As for why we cannot do high-side switching (which would use an N-channel MOSFET), it is because a typical N-channel MOSFET requires that the gate be a few volts higher than the source. But consider that when the transistor turns on, the drain and source become almost-similar voltages. So if the drain is attached to 4 volts, and as the transistor becomes active, the source rises to something like 3.95 volts, then what gate do we use to keep the transistor active? If we give 4v to the train, then the gate-to-source voltage is only 0.05 volts, which is insufficient to keep the transistor on. We would need an external source to provide more gate voltage, relative to the source pin. If we tried such a high-side switching circuit anyway, it would quickly oscillate: the transistor tries to turn on, then turns itself off, then back on, and so forth.

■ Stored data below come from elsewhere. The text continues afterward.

Each row is a point on a tangle of strands that fork, close into loops and nearly touch. The rows are in no order.
Two points are linked if the straight distance between their rows is under 104. Some points are linked to none.
lafa: |  40 | -34 |  -2 |  43 |  59 |  34 | -31 |  25 |  26 |   8 |  10 | -56 |  17 |  64 | -32 |  -1 | -14 | -20 | -62 |  10 |  53 |  -2 |
mubi: | -29 | -41 | -68 |  -5 |  -6 |  -2 |  -5 | -31 |  45 | -39 |  10 |  40 |   3 | -32 |  40 | -10 |   5 |  73 |  40 | -26 |   9 |  28 |
lef: |   3 |  21 |  21 |  18 |  69 | -68 |   1 |  22 |  20 | -30 |  31 | -26 |  14 |  45 | -63 |  46 |  31 |  13 | -32 |   3 |  36 | -37 |
pibo: |  50 |   7 |  39 |  89 |  46 |  39 | -19 |  47 |   8 |  10 |  -1 | -53 |   7 |  52 | -37 |  10 |   7 | -46 | -58 |   8 |  27 | -10 |
Ruken: |  -7 |   3 |   3 | -24 | -41 |  -8 |   1 | -24 | -12 |  22 | -35 |  25 | -43 |   0 |  36 |   1 | -43 |  11 |  24 |  15 | -53 |  17 |
fusa: | -31 | -15 | -26 |  -5 |  20 |  89 | -66 | -31 |  -8 |  17 |  35 | -42 | -34 |  17 |  63 |  17 | -45 | -24 |  -3 |  -8 | -53 |  11 |
fopa: | -46 |  23 |  -4 | -18 |   9 |  14 | -14 |  -1 |   3 |  17 |  32 | -53 | -12 |   4 | -13 |  11 |  -3 | -11 | -18 |   9 |  -8 |  39 |
Kozok: |  33 |  25 |  45 |  24 | -53 |  44 |  -2 | -19 | -52 |  52 | -32 | -21 | -43 | -10 |  42 |  39 | -41 | -44 | -22 |  33 |   4 |  10 |
mabit: |  15 |   6 |  24 |  32 |   4 | -28 |   1 |  46 |  -8 |  -2 |   2 |  -2 |  25 |  -7 | -73 | -11 |  23 | -24 | -25 | -10 | -21 | -16 |
tiz: |   3 |  13 |  23 |   4 |   7 | -42 |  15 | -10 |  17 | -35 |  -8 |  20 |   6 |   9 | -49 |  -5 |  35 |  38 |  -3 |  30 |  18 | -13 |
burat: |  12 |  42 |  51 |   9 |   0 |  -4 |  24 |  -4 |  -1 |   4 | -14 | -10 | -31 |  53 | -13 |   2 |   3 |  34 |  13 |  35 | -32 |   3 |
gor: |  -8 |   1 |  37 | -12 | -73 |  17 |  -3 | -23 | -48 |  47 | -29 | -16 | -29 | -20 |  41 |  24 | -49 | -55 |   2 |  31 | -14 |   1 |
Zer: |  38 |  44 |  34 |  22 | -10 |  29 |  -2 |  10 | -12 |  23 | -15 | -46 | -25 |  38 |   6 |  28 |  -3 | -18 | -41 |  22 |  13 |  32 |
boge: |  19 |  36 |  60 |  -9 |  46 | -83 |  48 |   1 | -10 | -45 |  24 |  28 |  -2 |  43 | -64 |  43 |  57 |  23 |   7 |  13 |  33 | -68 |
relu: | -24 |   5 |  17 |  39 |  37 |  51 | -47 |  11 |  -5 |  17 |   8 | -61 | -16 |  35 |  18 |  17 | -52 | -26 | -25 |  13 | -34 |  -2 |
nedo: | -13 | -71 | -54 |   0 |  68 |  19 | -17 |  12 |  16 | -14 |  35 |   2 |  46 |  -4 | -41 | -30 |   1 |  29 |   3 | -28 |  67 |   1 |
nifom: | -20 |  10 | -18 | -40 |  13 | -53 |  30 | -18 |  14 | -30 |   7 |  42 |  17 | -38 |  -8 |  23 |  50 |  57 |  39 | -44 |  24 |  15 |
rutug: |  -1 |  16 | -16 | -11 |  75 | -48 |  10 |   0 |   5 | -42 |  40 |  18 |  39 |  -4 | -49 |  44 |  55 |  49 |   4 | -37 |  43 | -46 |
Guves: |  13 |  13 |  19 |  19 | -27 |  66 | -28 | -11 | -25 |  36 |  -1 | -40 | -19 |   1 |  27 |  19 | -27 | -33 | -39 |  44 |  22 |  15 |
sura: |   0 |  11 |  21 | -41 |  -9 |  -9 |  25 | -21 |  10 | -16 | -27 |  42 | -33 |   1 |  33 |   1 |  17 |  65 |  67 |  -9 | -50 |  22 |
Lufif: | -22 |   6 | -44 | -10 |  73 | -32 |  -2 |  18 |  -3 | -23 |  46 |   2 |  44 | -24 | -43 |  15 |  33 |  28 |   5 | -43 |  45 |  -3 |
Vegel: | -74 | -32 | -50 |  -9 | -33 |  54 | -26 |  -8 | -40 |  12 |  56 | -12 |   7 | -44 |  59 |  11 | -61 | -53 |  35 | -27 | -24 | -18 |
rek: |   8 | -12 | -28 | -31 | -29 | -57 |  43 |  10 |  18 |  -3 | -49 |  64 |  16 | -59 |  21 | -33 |  18 |  14 |  28 | -24 |  -2 |  10 |
lir: | -29 |  29 |  -4 |  -6 |  51 | -28 | -11 |  24 |   4 | -14 |  31 | -30 |  31 |  -3 | -38 |   3 |  24 |  13 |  -1 | -35 |  -7 |   6 |
ser: |   8 |  10 |  -2 |  14 | -43 |  20 | -10 | -12 |  -6 |  11 | -49 |  27 | -22 |  -9 |  55 |  -6 | -54 |  -3 |   2 |  27 | -46 | -18 |
sufeb: | -12 | -24 | -30 | -42 | -73 | -15 |  44 |  -3 |  14 |  -1 | -17 |  37 |  11 | -62 |  55 | -37 |  20 | -14 |  46 | -14 |  -2 |  22 |
lada: |  27 |  -6 | -43 | -19 |  22 |  11 | -12 | -25 |  29 | -21 |  25 | -28 |  21 |  30 |  -7 |  -8 |  31 |  14 | -38 | -13 |  66 | -12 |
Buf: | -19 | -63 | -70 |   9 |  16 |  10 | -19 | -25 |  46 | -36 |   3 |  19 |  24 | -18 |  17 | -24 |   9 |  57 |  19 |  -9 |  44 |  13 |
fel: |   9 |  31 |  33 |  -8 | -40 |   1 |  14 |  19 | -30 |  47 | -20 | -19 |   3 |  -8 | -13 |  -1 | -12 | -58 | -26 |   0 | -16 |  12 |
guz: |  37 |   8 |  34 |  19 | -22 | -44 |  32 |  13 |   0 |   1 | -58 |  50 |   0 |  -3 | -19 | -33 |  12 | -27 |  11 |  22 | -21 | -16 |
dek: |  43 | -43 | -23 |  12 |  57 |  32 | -19 |   7 |  22 | -10 |  16 | -32 |  37 |  49 | -26 | -19 |  16 |  -4 | -51 |   1 |  81 |  -9 |
Duna: | -27 |   2 | -20 | -21 |  -2 |  15 | -26 | -29 |  -2 |  15 |   8 |   5 | -51 |   8 |  44 |  29 | -46 |  30 |   4 |  -9 | -72 |  25 |
ropad: |  28 |  39 |  67 |  40 | -23 |  15 |   9 |   6 | -11 |  24 | -25 | -25 | -40 |  46 |  14 |  17 | -13 |   7 | -16 |  40 | -14 |   8 |
suno: |  17 | -18 | -17 |  26 | -50 |  13 |   8 |   7 |  24 |  -1 | -45 |  45 |   5 | -35 |  51 | -33 | -12 | -11 |  -6 |  53 | -18 | -31 |
reb: |  46 |  32 |  68 |  53 |  15 | -45 |  24 |  58 | -12 |   3 |  -2 | -12 |  -1 |  42 | -64 |   9 |  19 | -26 | -25 |   1 | -13 | -20 |
nokup: | -17 |  20 |  19 |  19 |  -3 | -14 |  -4 |  12 | -10 |  -7 |  -5 | -14 |  28 | -13 | -36 | -20 |  11 | -12 |   0 | -18 | -35 |  -6 |
digum: | -32 | -26 | -48 |  -4 | -22 |  33 |  -2 |  23 |   9 | -18 |  34 |  23 |  43 | -54 |  40 | -29 |  -7 |  32 |  35 | -53 |  -6 |  19 |
tisi: | -34 |  15 |  -4 | -30 |  -3 |   0 |   4 |  -3 |   2 | -12 |   9 |  21 |  -3 | -27 |  15 |  -5 |  10 |  63 |  41 | -28 | -47 |  26 |
Pas: | -69 | -20 | -65 |  -6 |   3 |  46 | -23 | -12 | -28 |  14 |  59 | -27 |   3 | -17 |  25 |  -5 | -39 | -48 |  10 | -37 | -11 |  28 |
daz: | -27 | -14 | -53 | -24 |   6 | -23 |   2 | -22 |  29 | -29 |  26 |  45 |   1 | -55 |  22 |  11 |  33 |  72 |  46 | -48 |  23 |  37 |
tofil: |   7 | -19 | -31 |   9 | -41 |  38 |  -6 |  29 |  -4 |  -1 |   8 |  18 |  41 | -34 |   2 | -55 |   3 | -24 | -21 |   9 |   9 | -23 |
muli: |   9 |  31 |  21 | -10 |  58 | -75 |  44 | -18 |   0 | -57 |  11 |  44 |  16 |  18 | -39 |  64 |  57 |  58 |  29 | -15 |  30 | -64 |
vukil: |  -8 | -30 | -48 |  -3 | -11 |  34 |  -8 |  23 |   7 |   9 |  21 |  -4 |  45 | -12 |   1 | -34 | -21 |  -4 | -20 | -10 |  27 |  -1 |
piz: |  15 |  -2 |  11 | -72 | -31 | -62 |  49 |  -5 |   8 |  14 | -52 |  53 |  -9 | -19 |  13 | -34 |  27 |  20 |  47 |   3 |   3 |  19 |
Zalun: | -27 |   9 |   4 | -34 | -53 |  40 | -25 | -21 | -48 |  25 |   8 | -23 | -27 | -24 |  62 |  29 | -68 | -49 |   6 |   9 | -39 | -14 |
nade: | -25 | -23 |  -8 |  27 |  18 |  83 | -62 | -29 | -15 |  13 |  15 | -62 | -29 |  23 |  40 |  25 | -54 | -50 | -13 |  19 | -13 |   7 |
dopu: |  -3 | -13 |   9 | -69 | -30 |  -7 |   9 | -29 |  -2 |  14 | -28 |  44 | -58 |  -9 |  65 |   7 | -19 |  43 |  54 | -10 | -72 |  26 |
Gusu: |   1 | -23 | -30 |  18 |   0 | -23 |  -3 |   0 |  38 | -24 |  -9 |  24 |  23 |  -5 |  -6 | -17 |  15 |  52 |  -7 |  13 |  27 |  -3 |
tuvi: |  -4 | -11 |  18 | -19 | -58 | -10 |  27 |  -1 |  11 |  10 | -67 |  62 |  -4 | -46 |  45 | -42 | -14 | -19 |  31 |  40 | -21 | -16 |
ganu: |   5 | -41 | -50 | -13 | -10 |  37 | -19 | -15 |  14 |   0 |  27 | -30 |  33 |  25 |  15 | -36 | -18 |   4 | -29 |  -7 |  56 |   9 |
nisug: | -51 |  -3 | -13 |  -9 | -45 |  41 | -18 |  -4 | -34 |  25 |  16 |  -5 |  -2 | -44 |  31 |  -5 | -48 | -32 |   8 |   9 | -23 | -10 |
videp: |  23 | -59 | -38 | -15 |  83 |  23 | -17 |  16 |  12 | -20 |  31 | -22 |  56 |  22 | -48 | -18 |  26 |   3 | -23 | -31 |  80 | -30 |
Fise: | -20 |   4 |  -3 | -19 |  -6 |  51 | -50 | -38 |  -4 |  15 |  25 | -36 | -59 |  22 |  51 |  31 | -40 |  -6 | -17 |  -6 | -73 |  24 |
risur: |  -7 |  40 |  14 |  -2 |  22 |  -5 | -13 | -17 |   8 |  14 |  22 | -53 | -20 |  42 | -16 |  24 |  14 |  -6 | -37 |  19 |  15 |  37 |
Bol: |  30 |  -1 |  51 |  -1 | -47 | -14 |  22 |   5 | -15 |  20 | -65 |  35 | -11 | -19 |  12 | -32 |  -5 | -30 |  34 |  33 | -39 |  -6 |
ras: |  34 |  47 |  67 |  -8 |  21 | -45 |  41 |  11 | -13 |  -5 | -12 |  -6 | -37 |  68 | -27 |  12 |  19 |  17 |  26 |  18 | -19 |   3 |
zol: |   57 |   -1 |   40 |    3 |    6 | -105 |   48 |    1 |    2 |   -9 |  -39 |   56 |  -23 |   18 |  -65 |    9 |   36 |  -10 |   10 |    1 |   13 |  -28 |
burab: |  46 |   2 |   7 |  60 |   4 |  44 | -19 |  13 |   3 |   6 |  -1 | -23 |  13 |   6 | -27 | -15 |   7 | -47 | -46 |  12 |  18 |  -1 |
Gove: |   4 |  14 |  12 | -26 |  15 | -71 |  39 | -37 |  15 | -38 | -27 |  45 |   8 | -25 | -44 |  12 |  64 |  37 |  40 |   3 |  16 | -13 |
gizur: | -26 |  -3 | -24 | -36 | -41 |  -6 |  14 |  -5 |   0 |  -8 |  13 |   5 |  13 | -39 |  19 | -15 |  12 |  11 |  26 | -39 | -14 |  21 |
gon: |  48 |  51 |  79 |  37 |  22 | -58 |  39 |  15 |  -7 |  -7 |  -5 | -10 | -28 |  58 | -58 |  17 |  41 |  -4 |  -3 |  11 |  10 | -14 |
mezab: | -23 |   3 |   2 |  33 |  33 |  24 | -38 |  25 |   3 |  30 |  -3 | -66 |  -4 |  39 | -10 |  15 | -44 | -52 | -54 |  10 |  10 |  16 |
Minob: | -67 |   2 | -31 | -29 |   4 |  45 | -24 | -12 | -13 |  18 |  52 | -46 |  -2 | -14 |   7 |   1 | -13 | -15 |  -7 | -19 | -17 |  41 |
zunos: |  50 |  -3 |  23 |  18 |  -7 | -77 |  35 |  28 |  18 |  -3 | -47 |  69 |   1 | -13 | -57 | -20 |  33 | -10 |  10 |  16 |  -5 | -22 |
garot: |  22 | -17 |  -9 |  45 | -39 |  53 | -16 |  28 | -19 |  10 |  -8 |  -1 |  22 | -23 |  -5 | -32 | -12 | -53 | -32 |  22 |  11 | -27 |

A fork is a point with three links, a tip a point with one. Leave the first point through the second and follow the links. Name the first fork or tip that comes.
nisug / Vegel | Zer
zunos / guz | Ruken
Ruken / Duna | mezab
Zer / ropad | boge

A piece is two or more points that can be reached from each other along the links. Count, over all rows, the pieces, the separate loops (a circle has one, a figure eight two, a Y none), the forks (points with three links) and the tips (points with one).
pieces | 4
loops | 3
forks | 4
tips | 6

A tip is a point with one link. Name the tips that can be reached along the links from each point below, in the order of the rows.
lada | nedo
rek | digum, piz, zol, mezab
Zalun | boge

The way that my suggested circuit works is as follows: when the tripwire (marked as SW3) is in place, then R4 and R2 will form a voltage divider. Given that the battery supplies 4v, we can show that the voltage at the MOSFET’s gate will be 91% of 4v, or 3.64 volts. This should be just enough to prevent the P-channel MOSFET from becoming active. Note: a P-channel MOSFET becomes active when there is a low gate-to-drain voltage, with 0v causing the transistor to become active. In this way, with the trip-wire, the transistor will not allow current to pass through the speaker.
When the tripwire is pulled out, this breaks the connection to R4. That leaves the gate connected to only R2, which is connected to the negative side of the battery. Thus, any charge in the gate will seep away through R2, meaning that the voltage across R2 will equalize at 0v. This means the gate-to-drain voltage will be 0v, which means the MOSFET will activate. And that allows current to power the speaker module.
Note: one end of the tripwire (labeled #1 in the diagram) will still have 4v on it. If the tripwire is cleanly detached from the whole circuit, using your loop-of-wire and nails idea, then there is no problem. But if the tripwire is still hanging onto the 4v side of the circuit, then be careful that the tripwire doesn’t make contact with another part of this circuit. The R4 resistor will still be there, so there won’t be a short circuit or anything bad like that. But if that tripwire reconnects to the gate, then the transistor will deactivate again, stopping the music.
I wish you good luck in this endeavor!
jeinzi@discuss.tchncs.de 13 hours ago
Props for the detailled answer, but this all sounds completely backwards.
Low-side switching should in general use an N-Channel FET. And with your voltage divider, the gate will be at 6% auf the supply voltage, not 94%, which means the FET will always be conducting. It will also never fully turn on, because that would mean the Gate-Source voltage would drop to near 0, which would turn it off again.
My counter proposal:
Image
Romkslrqusz@lemmy.zip 11 hours ago
I don’t think it’s possible place the full module between 4V and Drain (or collector for NPN), so I shifted my focus to just the speaker without all the ICs.
The good news is that it works with both an NPN or a MOSFET - the bad news is that it totally degrades the quality of the audio to a point where the thing I am trying to play is unintelligible.
Romkslrqusz@lemmy.zip 13 hours ago
With how I’ve been going about this, technically, the load of U2 / Speaker Module would be on the Drain side of Q3 PMOS rather than the source side - and that’s the key difference between what I’m doing and the Piezo speaker tripwire circuits.
Could this be the reason I’m not seeing success?
jeinzi@discuss.tchncs.de 13 hours ago
With a PMOS device used for simple on/off switching, placing the load between drain and ground would be correct. With an NMOS FET, the load should be between drain and VCC.
In general: NMOS source to GND, PMOS source to VCC.